Io suppongo che l’uomo abbia, universalmente, bisogno di partecipare a riti sociali (formali o informali, espliciti o impliciti). A tale bisogno ho dato il nome di «bisogno rituale».
Un rito sociale è qualsiasi attività a cui partecipano almeno due persone, in modo preferibilmente sincronizzato, in forme tradizionali o convenzionali.
In altre parole, un rito sociale consiste nel fare le stesse cose e nello stesso modo, e possibilmente allo stesso tempo, con altre persone. Infatti non importa tanto ciò che si fa, quanto il fatto di farlo insieme e in una certa forma, ovvero la comune riconoscibilità e la condivisione di ciò che si fa.

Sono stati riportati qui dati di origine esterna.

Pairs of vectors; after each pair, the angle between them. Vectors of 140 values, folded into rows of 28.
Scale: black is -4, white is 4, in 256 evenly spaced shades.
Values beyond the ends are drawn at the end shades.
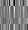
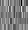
partly opposed
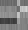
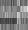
nearly parallel
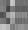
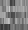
nearly opposite
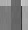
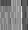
nearly opposite
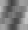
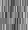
partly aligned
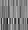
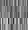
nearly opposite
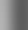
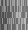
partly opposed
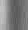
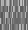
orthogonal
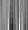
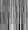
nearly opposite
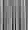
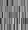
partly opposed
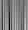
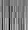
nearly parallel
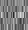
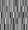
partly opposed
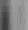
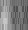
nearly opposite
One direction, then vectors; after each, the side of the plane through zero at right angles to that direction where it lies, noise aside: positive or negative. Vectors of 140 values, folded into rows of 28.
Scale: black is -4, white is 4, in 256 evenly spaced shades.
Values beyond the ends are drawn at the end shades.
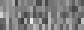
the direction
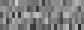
negative
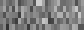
negative
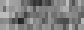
positive
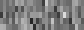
negative
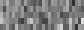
positive
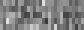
positive
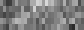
negative
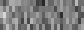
positive
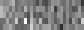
positive
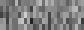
negative
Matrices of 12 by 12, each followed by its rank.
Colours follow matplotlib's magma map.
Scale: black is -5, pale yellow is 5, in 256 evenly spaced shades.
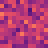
full rank
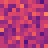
full rank
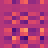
one
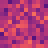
full rank
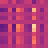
one
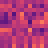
two
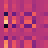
one
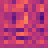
two
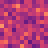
full rank
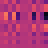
one
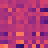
two
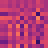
two
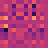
two
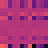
one
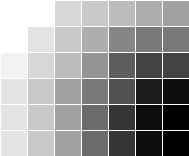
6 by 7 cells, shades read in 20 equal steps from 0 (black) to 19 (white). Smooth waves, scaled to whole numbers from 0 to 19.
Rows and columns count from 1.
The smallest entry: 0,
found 2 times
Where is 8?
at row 5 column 4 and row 6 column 4
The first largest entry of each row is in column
1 1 1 1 1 1
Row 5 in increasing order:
0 1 4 8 12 15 17
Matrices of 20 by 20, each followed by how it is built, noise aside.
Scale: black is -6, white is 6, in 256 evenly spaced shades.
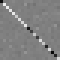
diagonal
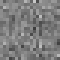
low rank
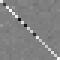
diagonal
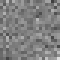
low rank
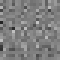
low rank
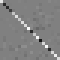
diagonal
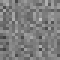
low rank
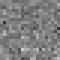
low rank
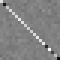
diagonal
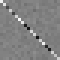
diagonal
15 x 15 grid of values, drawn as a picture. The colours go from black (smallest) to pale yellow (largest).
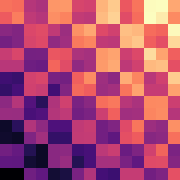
The field is checkered. There are no lone odd cells. The ninth with the lowest average is the bottom left. On average the colour sits 50% of the way up the scale. The top right is the ninth with the highest average. The field climbs toward the top right.
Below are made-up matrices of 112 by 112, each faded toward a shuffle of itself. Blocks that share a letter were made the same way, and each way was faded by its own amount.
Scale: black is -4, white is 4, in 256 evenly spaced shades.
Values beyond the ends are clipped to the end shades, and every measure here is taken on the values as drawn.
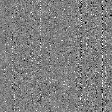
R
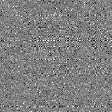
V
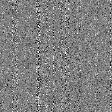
R
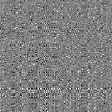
V
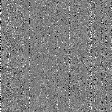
R
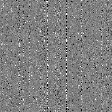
R
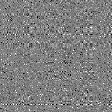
V
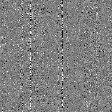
R
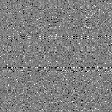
V
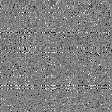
V
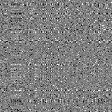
V
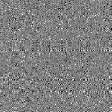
V
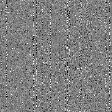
R
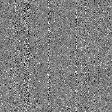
R
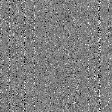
R
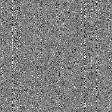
R
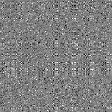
V
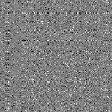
V
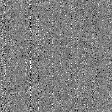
R
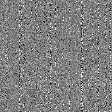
R
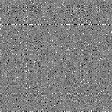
V
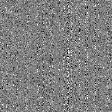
R
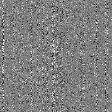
R
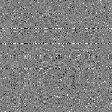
V
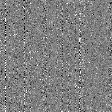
R
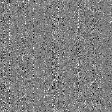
R
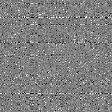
V
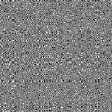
V
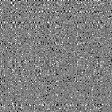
V
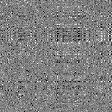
V
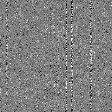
R
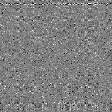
V

Insomma, ciò che conta è la partecipazione ad un’attività comune.
Il «bisogno rituale» può essere soddisfatto, per esempio, dal partecipare ad una funzione religiosa, a una partita di calcio (come spettatore o come giocatore), a un party, a un ballo, a una maratona, a un concerto (come ascoltatore o come musicista), a un gioco, a un viaggio organizzato, alla visione di una trasmissione televisiva (meglio se in diretta), a una conversazione, a un convegno, a un seminario, a un corteo, ecc.
La partecipazione ad un rito sociale ci rassicura in quanto ci fa sentire di far parte di una comunità.
Senza tale rassicurazione saremmo angosciati, da cui il bisogno rituale come antidoto della paura dell’isolamento sociale e fonte di piacere.
Piacere che scaturisce dalla soddisfazione del bisogno di appartenenza sociale.